New York: The US mobile worker population will grow at a steady rate over the next four years, increasing from 78.5 million in 2020 to 93.5 million mobile workers in 2024, accounting for nearly 60 per cent of the total workforce, a new IDC report said on Tuesday.
International Data Corporation (IDC), based in Massachusetts, is a global provider of market intelligence, advisory services, and events for the IT, telecommunications, and consumer technology markets.
Mobile workers are those who are enabled with mobile devices (smartphones, tablets) by their company to complete their assigned tasks and workflows.
The mobile worker population is segmented into two core categories: information mobile workers and frontline mobile workers.
“COVID-19’s disruption of the US labor force has had a dramatic impact on how large businesses operate and will continue to shape how and where people work in the months to come,” said Bryan Bassett, senior research analyst with IDC.

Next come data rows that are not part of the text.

In the rows, zero is written as 128.
Each named turn below is shown by a few rows before and after it. Which turns, in which order, take the first row of each later pair to the second? The first pair is answered.
turn futob:
[126, 126, 141, 138, 130, 114, 127, 127, 138, 123] => [128, 128, 142, 136, 113, 123, 136, 135, 130, 125]
[114, 135, 140, 119, 140, 167, 119,  93, 122, 141] => [126, 146, 113, 122, 148, 102,  95, 135, 146, 114]
[111, 128, 129, 137, 120, 126, 126, 122, 102, 110] => [109, 124, 135, 136, 134, 122, 121, 110, 108, 109]
[149, 133, 133, 129, 109, 127, 132, 132, 136, 144] => [149, 131, 138, 130, 127, 130, 128, 113, 144, 149]
turn laka:
[124, 113, 124, 131, 134, 106, 128, 159, 153, 113] => [122, 128, 103, 121, 138, 123, 114, 158, 154, 126]
[117, 127, 113, 121, 123, 133, 133, 140, 145, 120] => [122, 132, 109, 118, 128, 138, 123, 123, 145, 127]
[130, 143, 115, 131, 108, 124, 125, 126, 106, 113] => [132, 145, 115, 128, 109, 126, 124, 122, 109, 114]
turn bek:
[153, 140, 113, 132, 127, 110, 133, 141, 149, 139] => [139, 136, 110, 128, 128, 113, 140, 155, 152, 138]
[158, 153, 132, 138, 113, 131, 105, 105, 110, 132] => [102, 128,  98, 122, 126, 160, 130, 152, 125, 128]
[113,  95, 148, 140, 140, 146, 153, 134, 121, 119] => [154, 136, 140, 150, 137, 132, 105,  94, 115, 130]
turn kog:
[109, 134, 109, 117, 165, 133, 108, 131, 131,  89] => [121, 140, 100, 110, 166, 134, 112, 143, 150, 105]
[118, 138,  98, 128, 125, 145, 135, 126, 125, 122] => [120, 139, 102, 130, 124, 143, 128, 118, 122, 119]
[150, 140, 129, 137, 151, 100, 130, 141, 144, 135] => [120, 120, 136, 144, 141, 104, 145, 149, 117, 111]
[114, 104, 135, 126, 143, 133, 156, 142, 144, 130] => [117, 113, 143, 132, 154, 127, 127,  97, 128, 120]
Pairs:
Between the rows of a pair lie 2 to 3 turns.
[112, 148, 119, 129, 100, 157, 123, 115,  98, 130] => [119, 120, 149, 140, 146, 103, 117,  97, 120, 103]
futob laka
[153, 139, 106, 142, 120,  96, 114, 160, 143, 106] => [125, 102, 121, 124, 153, 133, 151, 157, 165, 127]
futob futob kog
[142, 127, 139, 133, 119, 116, 151, 147, 126, 127] => [146, 149, 111, 125, 117, 132, 132, 145, 130, 140]
laka bek bek
[135, 148, 109, 112, 143, 122, 140, 133, 174, 148] => [105, 133, 137, 142, 103, 115, 147, 119,  98,  98]
laka futob kog
[ 93, 129, 115, 127, 128, 129, 131, 136, 114, 111] => [116, 114, 146, 125, 128, 126, 163, 143, 133, 128]
laka kog bek
[146, 147, 115, 134, 128, 111,  94,  87, 112, 112] => [166, 159, 102, 122, 124, 112, 102, 112, 144, 139]
kog kog kog
[123, 123, 109, 137, 108, 125, 127, 153, 119, 112] => [136, 137, 119, 139, 110, 140, 108, 116, 107, 119]
kog futob
[144, 114, 153, 145, 135,  94, 147, 142, 123, 109] => [156, 127, 156, 144, 109, 115, 152, 135, 107, 126]
kog futob
[129, 140, 108, 115, 141, 169, 109, 110, 138, 146] => [174, 136, 145, 125, 128, 133, 132, 123, 154, 154]
laka kog bek
[159, 119, 156, 135, 111, 107, 155, 146, 145, 140] => [115, 112, 149, 148, 109, 125, 129, 112,  87, 103]
laka kog
[155, 120, 165, 138, 133, 127, 134, 103, 116, 138] => [130, 100, 143, 139, 137, 103, 150, 157, 134, 118]
futob bek bek
[106, 108, 127, 148, 101, 129, 133, 139,  85, 105] => [ 84, 107, 113, 134, 133, 153, 116, 121, 100, 109]
bek futob bek
[109, 112, 158, 125, 148, 152, 135,  78,  96, 120] => [ 94,  96, 148, 119, 129, 157, 174, 140, 112, 121]
kog kog
[127, 126, 112, 112, 147, 144, 129, 122, 148, 148] => [157, 129, 141, 129, 138, 116, 128, 102, 135, 139]
laka kog bek
[153, 136, 106, 115, 158, 120,  93, 121, 165, 134] => [100, 123,  83, 109, 145, 151, 115, 152, 142, 123]
kog laka
[115,  97, 160, 149, 154, 100, 156, 130, 126, 119] => [147, 156, 116, 148, 139,  95,  94, 109, 117, 128]
futob bek
[ 99, 135,  91, 126,  93, 145, 130, 164, 126, 121] => [ 80, 122, 107, 127, 113, 165, 127, 128, 111, 117]
kog bek laka
[124, 117, 135, 137, 119, 133, 120, 107, 102, 117] => [150, 128, 111, 126, 132, 116, 119, 142, 150, 137]
futob kog
[124, 128, 128, 117, 148, 136, 124, 120, 153, 144] => [131, 145, 116, 123, 112, 143, 126, 138, 133, 145]
futob laka futob
[111, 119, 120, 113,  95, 171, 160, 147, 133, 152] => [139, 122, 130, 112, 163, 128, 108,  84, 168, 146]
futob bek bek
[117, 105, 130, 114, 132, 122, 151, 157, 139, 125] => [141, 107, 150, 124, 125, 114, 153, 145, 131, 123]
bek bek bek
[133, 128, 158, 139, 136, 125, 139, 116, 130, 130] => [134, 149, 129, 131, 145, 136, 116, 124, 145, 141]
kog bek
[162, 153, 118, 131,  98, 114, 120, 144, 126, 133] => [148, 137, 135, 130,  96, 113, 148, 162, 125, 135]
bek bek
[128, 149,  90, 126, 109, 142,  93, 131, 123, 128] => [122,  99, 157, 130, 140, 149, 132,  95, 129, 127]
kog bek futob
[135, 135, 134, 120, 131, 127, 139, 157, 155, 133] => [138, 139, 127, 115, 145, 129, 127, 139, 163, 137]
futob laka futob
[ 97, 125, 109, 138, 142,  86,  96, 147, 123,  87] => [ 91, 117, 130, 128,  97, 174, 151, 148,  93, 135]
kog kog futob
[137, 107, 138, 123, 115, 156, 153, 161, 143, 140] => [124, 110, 125, 139, 129, 104, 118, 155, 129,  88]
kog futob laka
[102, 100, 140, 129, 127, 141, 151, 128, 116, 119] => [122, 144, 100, 128, 125, 129,  96, 108, 114, 123]
bek laka bek
[144, 122, 145, 126, 134, 144, 160, 133, 138, 146] => [133, 127, 109, 121, 138, 135, 148, 160, 148, 138]
bek futob bek
[137, 151, 110, 138, 101, 104, 106, 146, 107, 112] => [ 89, 113, 111, 130, 124, 127, 131, 157, 117, 102]
bek kog bek
[129, 101, 136, 129, 141, 140, 128, 120, 122, 130] => [144, 111, 127, 124, 120, 144, 137, 141, 127, 142]
kog futob futob
[131, 138, 101, 130, 120, 132, 112, 160, 117, 115] => [137, 118, 146, 129, 123, 163, 152, 130, 115, 142]
futob kog bek
[121,  95, 148, 134, 126, 132, 164, 135, 122, 126] => [112,  98, 121, 123, 138, 127, 152, 157, 141, 126]
futob laka
[152, 142, 101, 113, 144, 131, 136, 170, 175, 171] => [ 84,  80, 161, 143, 162, 136, 149, 108, 106, 108]
laka bek kog
[106, 134, 121, 128, 129, 110, 108, 136, 123, 113] => [141, 151, 129, 124, 115, 127, 114, 123, 127, 148]
futob bek kog
[144, 134, 146, 142, 135, 100, 121, 107, 146, 107] => [138, 126, 153, 133, 105, 141, 163, 131, 138, 135]
kog futob
[119, 115, 155, 142, 137, 116, 125, 132,  98, 102] => [138, 136, 156, 138, 127, 131, 113, 111,  90, 118]
laka bek futob
[129, 134, 116, 125, 130, 111, 132, 151, 111, 110] => [126, 139, 113, 116, 156, 133, 117, 120, 122, 123]
laka futob futob
[141, 141, 132, 145, 122, 101, 115, 123, 130, 112] => [129, 121, 141, 145, 122, 103, 141, 142, 133, 108]
bek bek
[146, 133, 141, 133, 131, 105, 102, 113, 109, 131] => [139, 129, 115, 120, 126, 115, 125, 167, 135, 146]
kog bek bek
[129, 130, 138, 142, 115, 116, 125, 118, 106, 112] => [151, 143, 131, 123, 119, 134, 136, 127, 140, 150]
futob kog futob
[125, 136, 122, 139, 120, 110, 110, 133, 107, 107] => [108, 120, 125, 132, 152, 118, 112, 119, 123, 108]
bek futob futob
[111,  97, 146, 112, 141, 144, 151, 117, 150, 134] => [145, 122, 150, 112, 140, 132, 131,  96, 152, 146]
kog kog bek
[107,  98, 150, 130, 168, 139, 156, 129, 151, 126] => [168, 145, 146, 150, 134,  83, 117, 126, 139, 116]
futob bek
[150, 146, 131, 119, 158, 126, 102,  92, 148, 131] => [100, 109, 150, 137, 130, 118, 143, 128, 106,  84]
kog kog laka
[148, 139, 136, 131, 125, 149, 141, 115, 123, 143] => [127, 124, 113, 124, 156, 127, 140, 142, 147, 128]
futob bek
[140, 122, 156, 137, 135, 112, 133, 110, 132, 124] => [125, 123, 146, 126, 132, 153, 148, 115, 128, 142]
futob laka futob
[112, 115, 144, 124, 152, 139, 141, 118, 122, 140] => [109, 125, 128, 118, 154, 143, 129, 118, 124, 141]
bek bek
[133, 110, 170, 123, 156, 129, 129, 106, 146, 150] => [130, 106, 178, 128, 151, 118, 131, 109, 133, 137]
laka kog
[119, 135, 116, 124, 105, 150, 135, 143, 117, 144] => [107, 116, 113, 120, 142, 126, 134, 151, 151, 133]
futob kog futob
[131, 142, 100, 113, 138, 131, 117, 141, 159, 139] => [148, 151, 111, 122, 103, 120, 126, 154, 136, 136]
laka futob
[123, 139, 159, 155,  90, 128, 143, 122, 108, 135] => [149, 150, 152, 144, 127, 111, 114,  96, 144, 155]
kog futob
[106,  97, 139, 133, 147, 100, 150, 158, 137,  99] => [ 99,  86, 156, 128, 160, 124, 152, 129, 136, 112]
futob futob
[100, 125, 117, 126, 133, 113, 117, 151, 124, 113] => [128, 131, 154, 136, 110, 127, 126, 112,  98, 125]
futob bek
[104, 118, 120, 120, 133, 126, 139, 150, 133, 114] => [129, 142, 113, 120, 106, 127, 131, 153, 129, 129]
bek laka laka
[108, 111, 125, 127, 139, 121, 124, 147, 123, 112] => [111, 127, 117, 127, 112, 139, 119, 143, 104, 125]
bek bek futob
[110, 113,  95, 115, 139, 144, 103, 117, 138, 140] => [104, 120,  91, 126, 120, 129,  99, 130, 114, 120]
futob kog
[136, 133, 136, 128, 113, 166, 139, 120, 125, 154] => [131, 107, 143, 140, 144, 109, 142, 141, 149, 115]
futob laka kog
[134, 114, 144, 132, 154, 103, 133, 129, 147, 114] => [144, 159, 106, 118, 124, 148, 112, 124, 129, 144]
futob laka laka
[153, 151, 120, 136, 103, 127, 138, 145, 133, 152] => [158, 133, 140, 145, 138,  93, 136, 130, 149, 134]
futob laka futob
[ 96, 113, 120, 128, 115, 119, 115, 120, 112, 104] => [109, 108, 126, 124, 103, 115, 140, 152, 127, 112]
bek kog kog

The ability to quickly mobilize different segments of a company’s workforce with capable and secure mobile solutions has never been more important, and “US organizations are signaling that investment in mobile-based management and security solutions will take precedence in 2020 and beyond”.
Information mobile workers typically work from a single location, have dedicated computing resources, and tend to create, transform, and distribute data and/or content using productivity and enterprise applications.
Examples include programmers, business analysts, marketing specialists, researchers, billing clerks, lawyers and accountants.
Frontline mobile workers perform client-facing or operational activities onsite or in the field that require distributed, mobile access to data, content, applications and workflows.
Examples include store associate, nurse, lab technician, construction worker, field service worker and hospitality worker.
Frontline workers currently make up the majority of workers in the US, accounting for 57 per cent of the total worker population.
However, in 2020, only 49 per cent of frontline workers are currently enabled with mobile devices, compared with 55 per cent of information workers.
Meanwhile, the number of information workers is expected to see accelerated growth over the next 12-18 months, largely because this segment has been much less susceptible to the immediate effects of the pandemic, the IDC said.
The number of information mobile workers will also grow due to an expansion in remote and work-from-home workers in the wake of COVID-19.
A recent IDC survey found that 87 per cent of US enterprises expect their employees to continue working from home three or more days per week once mandatory closures are lifted, and 90 per cent of enterprises think it is likely more of their workers will work from home in the future.
“To meet the needs of more mobile, remote, and work-from-home workers, US enterprises have indicated that mobile security and mobile management solutions will be top spending priorities going forward,” Bassett said.